Cornforth Images

Southern Elephant Seal

Elephant seals are large, oceangoing mammals in the genus Mirounga, in the earless seal Phocidae family. There are two species: the northern elephant seal (Mirounga angustirostris) and the southern elephant seal (Mirounga leonina). Both were hunted to the brink of extinction by the end of the nineteenth century, but numbers have since recovered. The northern elephant seal, somewhat smaller than its southern relative, ranges over the Pacific coast of the USA, Canada, and Mexico. The southern elephant seal is found in the southern hemisphere on islands such as South Georgia, Macquarie Island, and on the coasts of New Zealand, South Africa, and Argentina in the Peninsula ValdŽs, which is the fourth largest elephant seal colony in the world.

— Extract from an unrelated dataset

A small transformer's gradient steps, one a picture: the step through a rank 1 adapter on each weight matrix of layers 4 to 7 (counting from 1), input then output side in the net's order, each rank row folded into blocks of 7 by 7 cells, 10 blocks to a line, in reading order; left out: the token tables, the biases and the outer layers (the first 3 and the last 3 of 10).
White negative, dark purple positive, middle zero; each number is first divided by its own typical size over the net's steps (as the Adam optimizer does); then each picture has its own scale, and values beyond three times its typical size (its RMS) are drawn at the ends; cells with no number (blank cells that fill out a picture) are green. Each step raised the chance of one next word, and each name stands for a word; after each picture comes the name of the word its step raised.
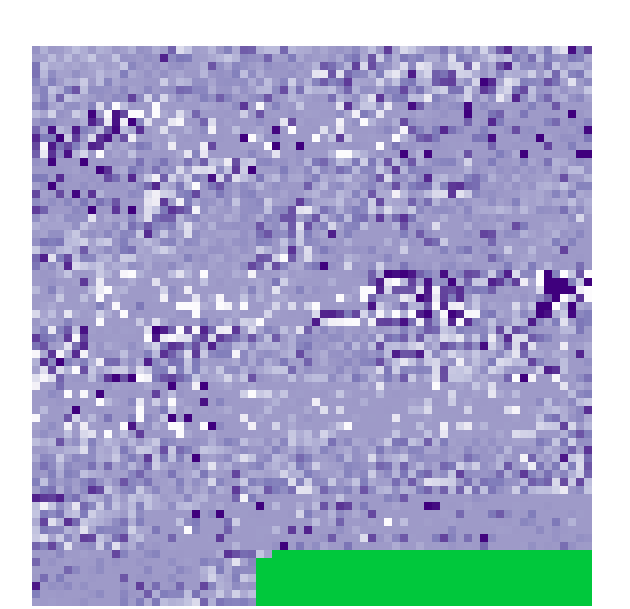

Elephant seals take their name from the large proboscis of the adult males (bulls) which resembles an elephant’s trunk. The bull’s proboscis is used in producing extraordinarily loud roaring noises, especially during the mating season. More importantly, the nose acts as a sort of rebreather, filled with cavities designed to reabsorb moisture from their exhalations. This is important during the mating season when the male seals rarely leave the beach to feed, and therefore must conserve body moisture, as they have no incoming source of water. Bulls of both the northern elephant seal and the southern elephant seal reach a length of 16ft (5m) and a weight of 6,000lbs (3,000kg), and are much larger than the cows, which typically measure about 10ft (3m) and 2,000lbs (900 kg).

Elephant seals spend up to 80% of their lives in the ocean. They can hold their breath for over 80 minutes, which is longer than any other non-cetacean (whale) mammal. Furthermore, elephant seals possess the ability to dive to 6,000ft (2,000m) beneath the ocean’s surface. The average depth of their dives is about (300-600m), typically for around 20 minutes for females and 60 minutes for males, as they search for their favorite foods, which are skates, rays, squid, octopuses, eels, and small sharks. Their stomachs also often contain gastroliths. While excellent swimmers, they are even more surprising on land, where they have a higher velocity than the average human when moving over sand dunes.The deepest recorded dive of an elephant seal is 5,217ft (1,581m) by a male in 1989-the deepest recorded dive by any air-breathing vertebrate.

The best location to photograph elephant seals in North America is the Pedras Blancas colony on the south end of the Big Sur Coastin California.